With that said, Ryzen has stayed a little flatter in both area and transistor pricing. It's interesting to note that they've also stayed pretty flat in GFLOPS/$, although I'm not terribly confident about those theoretical GFLOPS numbers and will try to firm them up.
To gain some insight into why area and transistor pricing are breaking down, consider:
Why is that happening? Let's start by looking at wafer price trends:
So, should we blame TSMC or ASML for being greedy, instead of Nvidia?
Maybe not. Newer wafers are objectively more resource-intensive to produce.
Furthermore, design costs are also increasing at a similar pace:
GPUs rely primarily on node improvements and scale to deliver better performance. As long as newer nodes continue getting more expensive to design & manufacture, the GPU perf/$ curve will inevitably flatten, either by new generations offering smaller performance gains, being
even more expensive, or some combination.

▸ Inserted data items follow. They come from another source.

Each row comes from the steps of one path. Every step used is in the known rows, and no mark comes twice. Write the path behind each row, first mark first.
Known rows
numiv -> zilim -> zisod -> benavu: -0.14,-2.56,1.12,0.92,-2.45,-2.07,0.48,3.15,0.61,-1.02,0.38,-0.60,-1.91,2.01,-1.40,-6.42,0.29,0.41,-0.04,-2.53
dizer -> numiv -> benavu -> zisod -> kiga -> senet: -0.08,2.17,-2.66,0.69,-0.07,-0.08,3.86,0.80,-0.55,-0.31,0.31,-0.14,-7.11,1.31,-2.71,-5.94,1.53,-0.86,-0.91,-2.58
zisod -> kiga -> senet -> zilim: -2.13,-1.22,0.13,0.34,-1.01,0.37,-0.62,0.09,-0.07,-3.30,2.61,-5.08,-4.25,2.48,-4.96,-2.02,2.52,1.11,3.21,-3.33
kiga -> numiv -> zilim -> zisod -> benavu: -0.11,-2.23,1.19,-0.55,-2.51,-1.72,2.53,2.35,0.64,-3.05,0.55,-0.32,-4.39,3.12,-2.95,-6.77,0.28,-0.57,2.45,-4.70
kiga -> numiv -> zilim -> zisod: -0.80,-1.40,1.86,-0.89,-2.55,-0.47,1.21,2.36,1.38,-4.08,1.35,-0.28,-3.14,1.72,-3.43,-4.87,-1.53,-1.25,3.06,-4.17
numiv -> kiga -> senet -> benavu: -1.00,-1.52,1.23,-0.69,-0.74,-2.40,1.24,1.16,0.33,-0.93,1.01,-4.47,-4.18,3.24,-0.98,-2.59,1.00,-1.35,0.88,-3.19
senet -> zilim -> zisod -> kiga -> numiv -> benavu: -2.91,-1.37,0.92,1.45,-0.28,-0.22,2.22,2.23,-0.79,-1.15,-0.29,-0.93,-7.78,3.88,-6.41,-6.90,0.57,0.42,3.11,-3.87
zilim -> zisod: -0.05,-1.24,1.99,1.14,1.30,-0.64,0.54,1.76,0.88,-0.42,0.04,-0.15,0.06,-0.61,-0.33,-3.64,-2.22,0.06,0.04,-0.04
zilim -> zisod -> benavu: 0.73,-2.26,1.16,1.52,1.34,-2.19,2.14,1.83,-0.04,0.87,-0.96,-0.23,-1.56,1.16,0.28,-6.03,0.06,0.91,-0.72,-0.76
zilim -> zisod -> benavu -> senet: 0.58,-0.16,2.30,1.71,2.84,-3.69,2.85,0.80,1.14,-0.73,-0.83,-1.41,-1.31,0.39,0.47,-7.77,0.99,-0.11,-1.75,-1.12
senet -> kiga -> numiv: -1.65,-1.80,0.73,-0.17,-0.70,0.33,0.52,0.89,-0.66,0.08,-1.77,-2.18,-4.29,2.68,-2.36,-0.80,-0.42,-0.33,2.42,-5.35
benavu -> zisod: 1.97,1.41,0.37,1.53,-0.54,1.75,-0.03,-0.43,0.06,-0.82,-0.24,-0.48,-1.54,-1.26,-1.35,0.04,-1.92,0.17,-2.70,0.79
benavu -> zisod -> kiga -> senet: 1.19,0.07,0.82,1.42,-0.39,1.04,-0.55,0.27,0.49,-2.28,2.25,-3.76,-4.12,-0.10,-4.15,-1.69,0.87,1.02,0.18,-1.43
zisod -> benavu: 0.90,-1.15,-0.99,0.54,0.06,-1.72,1.80,0.01,-1.01,1.38,-1.07,-0.04,-1.80,1.99,0.65,-2.57,2.49,0.94,-0.88,-0.77
benavu -> senet: -0.17,2.60,1.47,0.21,1.81,-1.81,0.84,-1.19,1.48,-1.97,0.16,-1.48,0.28,-0.97,0.27,-2.13,1.20,-1.29,-1.25,-0.48
senet -> benavu: -2.18,-1.16,-0.19,-0.09,0.91,-0.94,1.01,-0.49,-2.54,2.46,-1.58,0.12,-1.03,1.77,0.82,-2.20,0.70,-0.32,0.34,0.84
zilim -> zisod -> benavu -> senet -> kiga: -0.60,-1.52,2.77,2.47,2.48,-3.55,1.91,1.79,0.57,0.75,-2.20,-3.19,-2.66,1.46,-0.14,-7.69,0.64,0.27,-1.66,-3.42
dizer -> numiv: -0.15,1.46,-2.18,-1.83,0.21,-0.41,2.74,-0.69,-0.72,0.11,-1.08,1.20,-0.36,-0.45,2.13,-3.04,-0.09,-1.27,-0.75,-0.66
senet -> benavu -> zisod -> kiga -> numiv: -1.03,-1.05,0.54,0.08,0.33,0.03,1.57,-0.40,-3.09,1.57,-1.38,-1.01,-5.81,2.24,-3.27,-4.38,1.56,0.41,1.23,-0.79
senet -> kiga -> numiv -> benavu -> zisod: -0.96,-0.16,0.14,2.12,-1.02,1.08,1.87,1.72,-1.02,0.96,-2.57,-0.70,-8.38,3.40,-4.57,-2.15,-1.12,-0.60,0.04,-5.26
dizer -> numiv -> zilim -> zisod -> benavu: -0.29,-0.85,-1.17,-1.04,-2.02,-2.23,3.21,2.07,-0.13,-0.84,-0.79,0.67,-2.08,1.33,0.88,-8.84,0.21,-0.86,-0.78,-2.87

Which path is each row?
0.41,-0.39,1.48,0.45,-1.11,-1.09,1.17,0.84,0.38,-1.53,0.77,-4.79,-5.27,2.39,-2.01,-2.49,-0.45,-1.21,-1.09,-2.61 => numiv -> kiga -> senet -> benavu -> zisod
-0.74,-2.59,2.31,0.78,1.42,-1.43,-0.46,2.69,0.13,1.16,0.47,-1.10,-1.57,0.07,-2.07,-5.34,0.68,1.46,1.78,-0.72 => zilim -> zisod -> kiga
-1.61,-0.95,-0.41,-0.30,-0.04,-1.24,2.09,1.80,-1.15,1.34,-0.11,0.87,-7.26,3.61,-4.64,-4.13,4.04,0.21,3.75,-3.47 => zisod -> kiga -> numiv -> benavu
-2.42,1.52,0.61,2.52,1.38,-2.13,1.30,1.42,0.19,1.73,-2.07,-1.08,-4.91,2.39,-1.94,-3.58,1.66,-1.21,-1.41,-3.63 => numiv -> benavu -> senet -> kiga
-2.66,-2.42,0.30,-0.19,0.85,-1.53,0.25,0.41,-1.56,0.33,1.64,-3.61,-3.70,2.80,-2.49,-3.80,3.69,0.75,3.47,-1.85 => zisod -> kiga -> senet -> benavu
-1.71,0.92,0.63,-0.09,1.25,-2.57,2.68,0.93,-0.04,-0.02,0.07,-0.18,-7.00,2.92,-4.47,-5.66,4.96,-0.69,2.85,-3.78 => zisod -> kiga -> numiv -> benavu -> senet
-2.18,0.83,2.90,1.40,1.67,-1.79,0.33,0.13,0.96,-2.81,0.30,-3.95,-2.48,0.40,-3.38,-6.58,0.98,0.07,0.17,-2.02 => benavu -> senet -> zilim -> zisod -> kiga
-2.32,-3.10,2.26,0.18,-2.71,-0.20,-0.25,3.39,0.45,-1.74,-0.71,-2.58,-4.67,3.05,-3.94,-4.28,-1.95,-0.62,2.96,-6.87 => senet -> kiga -> numiv -> zilim -> zisod
-0.32,-0.67,2.16,1.06,-1.10,-3.39,1.04,2.22,1.63,-2.49,0.56,-1.68,-1.72,1.31,-1.16,-7.96,1.20,-0.54,-0.98,-2.84 => numiv -> zilim -> zisod -> benavu -> senet
-1.66,1.93,2.64,1.63,1.56,-1.09,1.12,-0.56,1.58,-4.15,0.00,-3.13,-1.16,-0.14,-1.96,-5.25,-1.32,-1.01,-1.20,-1.43 => benavu -> senet -> zilim -> zisod
0.11,0.40,0.45,1.80,-1.44,2.10,-0.62,-0.38,0.05,-3.76,2.11,-5.06,-5.34,0.95,-5.83,-1.72,0.30,1.21,0.15,-2.20 => benavu -> zisod -> kiga -> senet -> zilim
-1.49,-1.10,-0.29,-1.63,-2.03,-1.67,1.02,2.81,0.00,-0.56,0.38,-0.10,-2.06,0.48,-0.99,-8.28,0.68,-0.44,1.22,-2.93 => dizer -> numiv -> zilim -> zisod -> kiga
0.38,1.17,-0.78,-1.37,-0.82,-1.25,3.77,0.00,-0.28,-1.36,-0.36,-3.19,-5.18,1.55,0.28,-5.26,-0.65,-2.33,-1.94,-2.96 => dizer -> numiv -> kiga -> senet -> benavu -> zisod
-1.46,-2.08,1.62,0.78,1.24,-1.74,2.49,3.41,-0.03,0.86,0.00,0.69,-6.46,2.69,-4.48,-7.41,1.39,0.27,3.40,-3.15 => zilim -> zisod -> kiga -> numiv -> benavu
-0.77,-0.41,0.20,-1.80,-3.58,0.12,0.75,0.90,0.63,-3.79,1.26,-0.15,-3.19,2.18,-3.19,-1.92,0.29,-1.30,3.02,-4.10 => kiga -> numiv -> zilim
0.81,2.05,-0.82,2.90,-0.35,0.97,1.59,1.01,-0.36,1.11,-0.99,1.78,-5.09,0.88,-2.74,-1.68,-0.75,-0.33,-2.92,0.12 => numiv -> benavu -> zisod
-0.53,1.45,0.02,1.18,0.52,-2.24,2.44,-1.79,-0.23,-2.03,-1.15,-2.71,-2.87,2.23,-0.92,-4.61,2.98,-0.07,-1.95,-1.98 => zisod -> benavu -> senet -> zilim
-0.61,1.20,-1.23,-2.02,-2.15,-0.89,3.02,0.04,0.97,-3.97,0.83,-4.11,-4.58,2.17,-0.96,-3.76,-0.28,-2.16,-0.12,-4.91 => dizer -> numiv -> kiga -> senet -> zilim
-1.55,-0.71,1.38,1.50,-0.30,0.84,0.37,0.69,0.15,-2.40,-0.24,-1.87,-1.68,0.83,-2.54,-3.49,-2.82,0.26,0.08,-1.12 => senet -> zilim -> zisod
-2.15,2.98,-0.02,0.64,0.26,-0.83,4.16,-0.75,0.41,-3.54,-0.62,-0.24,-7.01,3.39,-4.42,-4.41,1.31,-2.29,1.06,-4.14 => kiga -> numiv -> benavu -> senet -> zilim
-0.42,0.22,0.16,1.30,0.42,0.66,0.94,-0.90,-2.48,1.71,-1.83,-0.31,-2.41,0.68,-0.49,-2.12,-1.18,-0.13,-2.08,1.59 => senet -> benavu -> zisod
-0.86,-1.65,0.65,1.94,-0.23,-0.58,1.84,0.75,-0.69,-1.26,-1.15,-1.90,-3.11,2.50,-2.02,-5.59,-0.78,1.03,-0.62,-1.70 => senet -> zilim -> zisod -> benavu
-2.41,-3.42,2.22,0.92,2.05,-2.02,0.79,2.13,-0.51,-0.11,1.43,-3.38,-3.29,1.90,-2.53,-7.10,1.07,0.77,3.09,-1.71 => zilim -> zisod -> kiga -> senet -> benavu
0.70,1.80,-0.55,1.30,-0.64,0.99,3.58,0.45,-0.24,-1.08,-0.74,1.84,-7.25,2.11,-4.11,-2.53,-0.70,-1.24,-0.18,-2.32 => kiga -> numiv -> benavu -> zisod
-2.39,-1.28,-0.18,1.01,-0.63,-0.18,1.87,2.09,-1.09,1.59,-2.35,-0.35,-7.23,4.32,-3.55,-2.24,0.35,-0.78,2.05,-5.80 => senet -> kiga -> numiv -> benavu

Try looking at it this way: you're not
losing anything. GPU perf/$ is better than it's ever been. It just won't
improve at the same rate as before. That sense of loss you're feeling is that GPUs got a "free ride" on Moore's Law bandwagon, and that's finally slowing down. It's sad to see a good thing end, but I think that's where we are.